Please see test suite which exercises and provides examples for all functional requirements. From a performance perspective, it also generates random test data and runs benchmarks to ensure we meet our performance goals.

Tradeoffs in performance/memory usage

The implemenation that I've chosen is very lazy, and uses extra space. I preallocate a hash table the maximum size that we know it can grow to. What this ensures is that we will never have to hold up a read on one thread while another thread is adding and causing an expensive rehash. Probably, rehashes would not have impacted our 99% under 5ms requirement, but with this implementation it ceratinly will not.

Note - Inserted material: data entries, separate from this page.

Each path is a new rotation, seen through one point. The rows after it are directions, each followed by how far the rotation turns it, in degrees a step (0 if it stays put).
Each turn is a multiple of 5 degrees from 10 to 175, or 0.
Each row of a path follows its step; steps can be skipped.
path 1
step 0: [ -3 -13 -14  -9   7  16  -4 -14   8   3 -21  -2   3  45 -20   2  -3 -14
  -4  -1   0  -5 -25  -3 -13  12  -9  11  -4 -28  -3  -2  -1]
step 1: [-23 -21  -1   9  13  -2   4  12  -3  15 -30 -13   3  17 -16   7 -32  -4
  -5   9  -9  -5 -15 -14  10   7   0  11  24  -7  -2  11  -7]
step 2: [  4   3  -9  11   5  -1  21  20   8  18 -39  19  10   4 -14  12  -4  -4
 -18  14  -8 -20   6 -16  24  -3   5   9  -9  -4  -1   1   7]
step 3: [  6  22  -3  -3 -12  20  13   2  -2  27 -30  24 -11   5  10  12  -4   0
 -13  -1 -14 -15  -5  -4 -16 -17  -3  14   9  -8  16   1 -22]
step 4: [ -3   4  16   2   8  16  23  -6 -12   2  -5  -1   5   7  14  11 -14 -10
 -26   7 -17   8  18 -11 -12 -19  25  -1   8 -13  12 -14 -27]
step 5: [  5  -9  -4   7 -13  11  17 -38 -14   0  -4  11   8   9 -12  -5 -14 -24
 -32  -2   1  -3  17   9   1  -1   8   2 -10 -15   8 -20  10]
step 6: [-21  -6  -4   1 -12  -3   0 -22 -18   6  -7  -5   7   6 -15 -24 -17  -6
 -15 -27  -8 -11 -13 -20 -22 -13   2  18   2 -17   0 -10  13]
step 7: [-15 -27   2  17  20  -5   7 -14   9  14  -7   8  26  -6   3 -13  -9   7
 -11 -16   3  -6  -2 -35  10 -12  -7   5   0 -25  -8   5  -7]
step 8: [ 10 -13 -12  27   3  -9  15   7  15   4 -26  28  -1  18   4 -11  -8  -1
 -11 -15  15 -10   0   7  -3 -12 -11  17 -10 -18 -23   6 -11]
step 9: [  6   5  -7  -3   5   6  18  10  17  17  -7  -2 -27  32   7   4 -11  -7
  -7 -23 -12  -8 -10  -8   1 -19  10   3  15 -16 -28  -5 -18]
step 10: [ 12   6   4   6  -5  18  28  -5   9 -11  -7  -1   6   5  -4   5 -25 -18
 -12   0 -10 -18  -8 -15  27   6   7 -14  16  -2 -17 -10 -30]
step 11: [ 13  22   5  -2  -6  16  26 -14  -5 -23 -16   9   2  21 -25   8  -3  -5
 -11  -1   1 -17 -19 -14  -4  12   8  21 -10 -15   4  -4  -1]
Speeds:
[  0   0   0   7   4  -2   9   1  -2 -13  -4   8   7  -4   0   2   7  -3
  -7   2   5   0   9  10  13   7   0   5  -3  -1  -4   1   5]	125
[-14   5   2  -5   4   2   1   1  -7  -2   1  -3  -8   0   6   3   6   3
   0 -10  -4   2  -3   5  -1   0  -1  13  14  -4  -1   4   2]	130
[ -4   3  -7   0  -9  -6   1   3  -1   5   3  -4  -5  -4  -6  -3  -6 -10
  -1  -2  -7  -6   2  -1  11   0   3  -4   6   7  -5  -6  14]	90
[ 6  8 -3 -5 -6  0  2  8 11  3  2  7  1 -2 17  3  1 -8  1  3  1  3  9  3
 -4 -8  3  0  7 -4 -7 -2 -4]	65
[ -9  -7 -11  -4  -4  -1  -3  10   5   6   1   5   5  -3  -1  -4  -6  12
  -3   7   5   6  -6  -1   3   1   2   8  -3  -7  -2   6   5]	60
[  5   7   3   1  -7   5   1   6   4  -3 -13 -10  -9   5  -1   1   2   0
   5  12  -1   0  -3  -4  10   7   1   1   3  -5   2   8  -3]	40
path 2
step 0: [ -1 -17  -3 -14  21   3  -4 -15   1 -10   7  21  -5  -4  10 -14  34   3
   7  -8  18   8 -16 -36 -11 -13  -7  -5 -20  11  -3 -13 -22]
step 1: [ 14 -15  14 -19 -17  -6  -2  21  -5  -1  -2   4  -5  22  10   6 -23   0
  13  48  -2  -8 -23  19  -6  19   3  -5  11   7  10  -1   8]
step 2: [  7   5   6   5 -10 -12  11 -13   1 -20 -10 -26   0   3  21  -8  14  -4
  -5 -11  15  32  -5   5  -7 -26  -4  -5 -42  -3  -8  -1 -16]
step 3: [ -6 -17  15  -3 -13  -3 -11 -12  -9  -1  14   9 -14  -3  10 -14 -14   8
  22  17 -21 -36   7  -2  13  26   9 -14 -10   5 -16 -22  -3]
step 4: [  8   9   8  15 -13 -16   9  -7 -21 -10  27  -8  30  12  19  10   2   3
 -22  -1  20  -4  -3   8 -18 -34  15   7   1  -2  22   1  -4]
step 5: [ 24  -6 -11   1 -16  21 -16 -27   4  -2  -9   9 -21   0  24 -10 -23   1
  17 -12   6 -14   6 -26  12   0 -22 -11   1   8 -12   0  15]
step 6: [  2  15  -7 -12  14  -8  -6  13 -23 -20  15  -2  28  24  20   2  17  17
  -9  -3   6  -3 -29  10  15   9  25   4  15  16 -14  -9  -5]
step 7: [ 15 -15 -16  18 -15   6  12 -19  17   1 -10 -32 -26  14  18   6  -7  -3
 -13   9 -18  -9  -4  -3 -11  -3 -23  29  -4   4   3  -1  20]
step 8: [  0  14  17 -20  17 -11  -3 -15  20   5  13  -9  24   5   2  -6  18   9
  24 -24  -1 -12   1  17   4  -4   1 -18   0  30 -29 -10  -5]
step 9: [  1  14  -5  25  10   0  -5   0 -28   5  -8 -23 -17  10   2  27 -13   4
  -8  32  -1 -24  14  -3 -30   3  -1   9  12   0 -11  -1  -3]
step 10: [ -4   8   2 -16  -8  14  -1 -37  -6 -18   2   6  10 -15  -7  -7  21 -24
  -6 -30  -8   6 -12   3 -18 -16 -16  -9   8  30   2  -2   8]
step 11: [ 23  -1  -2 -13  12 -16 -11  27 -18 -11  -7 -16  -2  -6  -4  17 -10  22
  13  10   5 -14   6  -7  -2  26 -22 -11  21  -6  -1 -26  19]
Speeds:
[  5   8  -2   5   2   1  -4  -1  -8   0  -7  -1  -4  -5   4  -3   7   2
   6   4   6   4   8   1   8   3   5  -2   1  -5 -17   8  -6]	115
[ 12  -7  -7  -6   7   2   1   6   9   0  -4   2   2   6   4  -3   7   2
  -1   2   3   2 -13  -7   7   4  -2  10   5  -2   0   6   1]	60
[ 10   3  -8   5  -8   4  -1  12   6  -2   4  -1 -14   0  -2   0  -5  -3
   5   5  -6  -9   6  -2   0   4  -6  -1   3   3   3  -2  -8]	175
[  6  -8   6   6   4  -6   4  -5   8  10   9  -2   6  -5  -4  -2   6   3
   3   2   1 -15   9  -2   0  -5   3   6  -1  -5  -1   2  -4]	80
[  1  -1  -8  -5  -6  -2   5   5  -6  -1  -8  -6   1   8   0   1   0   3
  -6  -6  -2  -2   8  -7 -14  -5   3   5  -7  -7   0  12  -2]	145
path 3
step 0: [ -2  -1  -3   0  17 -18  -6 -13   3  -9  15 -27  -4  14   1  32  28 -10
 -13  20   9  11 -23  -5 -30  -3 -15  13  17  -7   3 -10  22]
step 1: [ 17 -12  -2 -20  -4 -27  12 -18  -7  12 -13   8  -4  -2   9  20  -2  22
  11   6 -29 -11   0  23  13  -8 -27  -6   9  32  14  -4   9]
step 2: [  1   4  11  27  -9  11   9  -4   2  16  34  22  14  -8  21  -1   4   5
  24 -11 -27  16  -7   1   4  -1  13   3   4   8  10   2 -38]
step 3: [-23  -3  -5   3 -17   8   3  -1  16 -21  17 -10 -20 -10   8 -49  -2 -13
 -12   5   1   2  22  -6  15  -6  23  -8 -14   5  15  21  13]
step 4: [-17 -16   2  -8  29  17 -17  29  -9  -8  -8 -14  11  -8   0 -15 -21  -4
 -19  15  24  16 -28  -8  -1   2 -19  24   4   5  -6   9   5]
step 5: [-14  -8 -15  -1   8 -23   4   3 -18 -15 -44  13 -17   9  13  14  -2   6
 -15  -8 -15   1  -4  18 -12 -19  -5  -1  -1 -22 -28 -17  -7]
step 6: [ 13   7  -7   8  -7   2   4   5  12  13  -9  30  32 -18 -38  25   7  11
   1 -28   0  12  19   6  -2 -12  13  -9  -5  17 -17  -7  -2]
step 7: [-18  14  -4 -12  -5  16   6 -21  -9   9  27   9 -16   5  -8  18   3 -32
   3   5  26 -18  15 -12 -10  19  27 -23   0  11   5  -2 -16]
step 8: [ 18 -11  20 -10 -12   4  -7  17   7   9  -5  -6 -10  42 -16  -7   4 -22
  14  35  16  -6   2   8  13   5  -4  23   1   0  19  17  18]
step 9: [ 36 -12   0   7  22 -20  -3  -5 -21  19  10 -15 -17   6  31  -4  10  22
  -7  -1  -1  -6 -22   3 -14   0   9  25   8 -10 -18  10   9]
step 10: [  5 -17  10   9 -19 -23  -1   0  14  -8  20  10 -11 -15 -17 -15  -7  34
 -18 -19 -31 -15   7   2 -12  -1 -26  -5   2   8   3 -26  -3]
step 11: [-16  -7   6   4   7  23 -21 -26  10 -13  22  -6  30 -20  13  -3 -14 -19
  16 -28   3   0  11  25  -4   0 -11 -14   4   3  10   3 -17]
Speeds:
[ 6  2 10 -8 -3 -7 10  9 -2 12 -8 -6  1  0 12  0  2  0 -3  1 -3  6 -2  6
 -4 -2 -4 -2 -3  3 -8 -6 -2]	90
[  2   2 -10   0   9  -4   2  10   1  -5   0   1  -5  -3   1  -2  -2  -4
  12   2  -5  -6   2  -3 -14  -1  -6  10  -4   3  -4  -1   7]	80
[ 11  -1  -3 -12  -8   1  -6  -2   2  -2  -6  -2   8   4  -9  -5  -6  -1
   0  -6  -5   6   4   2   7   0  -5   7  -7   9   0   6   3]	155
[ -2   6  -4  -3   7   8   3   2  -3  -2  -9  10   4   4  -9   5   5  -3
  -5   3   5   0  -2   3  -1   4   3  -6 -16  -4  -8  -5   2]	45
[-3  3  2 -2  3  1  5  0  4  1 -2 -3  4  6  3 20  6 -4  1 -1 -5 -8  3 -9
  4 -7  3  2 -3 10  7  5 -2]	60
[  4  15  -3   3  -3   1   0   1   1   0  -9 -10   2  -3   2   0   0   5
   9  -3   1  -3   0 -13   8   8  -7  -5   0 -10   2  -3   1]	0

Reads are slightly slower than they need to be because we virtually remove data from the hash table. That is, we never remove actual values, but if we come across an expired value in a read, we throw a key not found exception, as trying to read from the underlying IDictionary would do. This introduces another problem, insofar as reads of nonexistent keys are expensive as we have to use the exception mechanism. If we were to define another mechanism here, such as only allowing non-null class objects to be values and returning null when a key isn't found, this would be faster.

There's another waste of memory going on with the structure we use to manage expiry. Each value is wrapped in a class that stores the actual value and a datetime representing the expiration. Ideally, for non-expiring values, we could have the wrapper class not store a datetime at all. This simple optimization is left as an exercise to the reader.